Pourquoi coopérer entre territoires dans un monde en compétition ?
Michel Bussi
Université de Rouen, UMR CNRS IDEES

Aujourd’hui, tout autant que les guerres et conflits, se sont les coopérations territoriales qui recomposent le monde. L’union européenne, les grandes régions, les réseaux de villes, les intercommunalités sont autant d’exemples mondiaux de territoires qui se construisent essentiellement à partir de processus de coopération.

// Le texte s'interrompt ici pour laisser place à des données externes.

Each row is a point. Each copy is the shape, with its points in the same order, turned, moved and blurred by noise. Say if it was mirrored as well.

Shape (8 x 2):
[[-0.17 -0.65]
 [-0.60 -0.34]
 [-0.34  0.24]
 [ 0.06 -0.23]
 [ 0.46 -0.04]
 [-0.02 -0.02]
 [ 0.33  0.42]
 [ 0.10 -0.31]]
Copy 1 (8 x 2):
[[-0.10 -0.68]
 [-0.57 -0.44]
 [-0.40  0.17]
 [ 0.08 -0.22]
 [ 0.43  0.04]
 [-0.03 -0.03]
 [ 0.26  0.46]
 [ 0.11 -0.28]]
Copy 1 is: only turned
Copy 2 (8 x 2):
[[ 0.57  0.51]
 [ 0.05  0.67]
 [-0.31  0.18]
 [ 0.26  0.11]
 [ 0.29 -0.36]
 [ 0.12  0.10]
 [-0.17 -0.49]
 [ 0.41  0.09]]
Copy 2 is: mirrored
Copy 3 (8 x 2):
[[-0.40 -0.40]
 [-0.65  0.07]
 [-0.15  0.49]
 [-0.02 -0.11]
 [ 0.43 -0.12]
 [ 0.02  0.11]
 [ 0.50  0.35]
 [-0.02 -0.22]]
Copy 3 is: only turned

Shape (9 x 4):
[[ 0.23  0.27  0.51  0.21]
 [-0.14  0.39 -0.08 -0.04]
 [-0.07  0.20  0.43  0.10]
 [-0.49 -0.81  0.34  0.10]
 [-0.12  0.20  0.10  0.15]
 [ 0.08  0.32  0.13  0.16]
 [ 0.17  0.29  0.43 -0.42]
 [-0.09  0.13  0.38 -0.21]
 [-0.04 -0.02 -0.73 -0.53]]
Copy 1 (9 x 4):
[[-0.27 -0.32 -0.59  0.16]
 [ 0.25  0.18 -0.37 -0.07]
 [-0.20 -0.23 -0.46 -0.08]
 [-0.58 -0.42  0.43 -0.60]
 [ 0.08 -0.13 -0.27 -0.03]
 [ 0.06 -0.08 -0.40  0.14]
 [-0.43  0.23 -0.66 -0.02]
 [-0.29  0.06 -0.45 -0.22]
 [ 0.13  0.80  0.25 -0.01]]
Copy 1 is: only turned
Copy 2 (9 x 4):
[[ 0.55  0.03 -0.31 -0.17]
 [ 0.42  0.16  0.30  0.04]
 [ 0.51 -0.02 -0.16  0.09]
 [-0.36 -0.63 -0.31  0.60]
 [ 0.38 -0.02  0.15  0.04]
 [ 0.47  0.04  0.11 -0.11]
 [ 0.42  0.53 -0.17  0.26]
 [ 0.36  0.06 -0.15  0.27]
 [-0.41  0.59  0.71  0.17]]
Copy 2 is: mirrored
Copy 3 (9 x 4):
[[ 0.32 -0.09  0.42  0.31]
 [ 0.11 -0.29 -0.24  0.30]
 [ 0.45 -0.18  0.27  0.24]
 [ 0.69  0.22  0.12 -0.77]
 [ 0.44 -0.19 -0.05  0.25]
 [ 0.22 -0.14  0.05  0.37]
 [-0.04 -0.52  0.42  0.09]
 [ 0.24 -0.38  0.24  0.06]
 [-0.38 -0.12 -0.69 -0.26]]
Copy 3 is: only turned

Cette communication s’appuiera sur la présentation d’un ouvrage collectif dirigé par Michel Bussi : « Un monde en recomposition : géographie des coopérations territoriales », publié en 2008, aux Presses Universitaires de Rouen (Co-auteurs : Bernard Elissalde, Gérald Billard, Stéphanie Lima, Bruno Lecoquière, Françoise Lucchini, Yvette Vaguet, Laurent Lévèque…). L’ouvrage analyse cette « révolution silencieuse » des territoires, qui a été relativement peu été étudiée par les géographes. Cette conférence (et cet ouvrage) repose sur un double objectif :

- observer dans des aires géographiques variées ces processus de recompositions territoriales par les coopérations (Europe, Afrique, monde anglophone, Proche-Orient, Amérique latine, Russie)

- proposer des pistes de réflexions théoriques, empruntées notamment à l’économie politique, pour une « géographie des coopérations territoriales ».

En effet, en géographie, le terme de « coopération » est le plus souvent entendu dans le sens de coopération nord-sud, c'est-à-dire d’une « aide économique aux pays moins développés ». C’est de loin le sens principal, donné à la « coopération » dans les ouvrages de géographie. La « coopération », au sens général, est ainsi absente des principaux dictionnaires de géographie.

Ce faible intérêt des géographes pour la coopération tranche avec la place réservée à ce concept en science économique. La coopération apparaît au cœur des réflexions des économistes, à travers au moins deux sous-disciplines : « L’économie politique », et notamment la théorie des jeux coopératifs ou non coopératifs ; « la science régionale ».

Si la « science régionale » est de loin de champ le plus connu des géographes, le champ de « l’économie politique » est apparu plus récemment. Les « économistes politiques » font de la coopération le concept central de leur recherche, mais la coopération est alors très peu analysée sous un angle géographique. Réciproquement, les géographes connaissent peu l’économie politique. Ainsi, dans le champ des modèles économiques, les géographes se sont largement inspirés d’un certain nombre de modèles d’économie spatiale (Christaller, Von Thünen, Thiessen, Alonso, Reilly etc…). Par contre, les géographes, au moins français, n’ont quasiment pas visité le champ des modèles de l’économie politique. Les modèles déterministes continuent donc d’être explorés alors que ceux basés sur la théorie des jeux (et donc les stratégies d’acteurs) sont en grande partie inconnus des géographes (Von Neumann, Nash, Axelrod, Schelling). Tazdait (2005) affirme ainsi : « les jeux ont fini par dresser un pont entre différents domaines de recherche, favorisant ainsi l’interdisciplinarité. On assiste aujourd’hui à des collaborations entre économistes, sociologues, politologues, anthropologues, psychologues, voire biologistes ». Mais parmi cette longue liste de disciplines, les géographes ne sont pas cités… Pourtant, de Von Neumann à Axelrod en passant pas Schelling, l’espace est très souvent présenté comme une matrice indispensable à la coopération (Bussi, Daudé, 2005).

Notre communication, se propose de tenter de définir et détailler la « coopération territoriale » autour de quatre concepts centraux (coalition, réciprocité, alignement, entraînement). Elle détaillera ensuite un modèle contractuel, tentative de typologie entre trois formes de coopérations territoriales (coopération stratégique, coopération subsidiaire, coopération communautaire), qui répondent à trois questions centrales (Quel intérêt commun pour une association territoriale ? Comment s’assurer d’un pouvoir de décision égal dans un contexte territorial ? Comment partager également les bénéfices et assurer les risques ?).

L’ensemble de ces développements sera illustré d’exemples géographiques concrets issus des travaux spécifiques de terrains de l’ouvrage « Un monde en recomposition : géographie des coopérations territoriales » (France, Union européenne, Mali, Argentine, Australie etc..).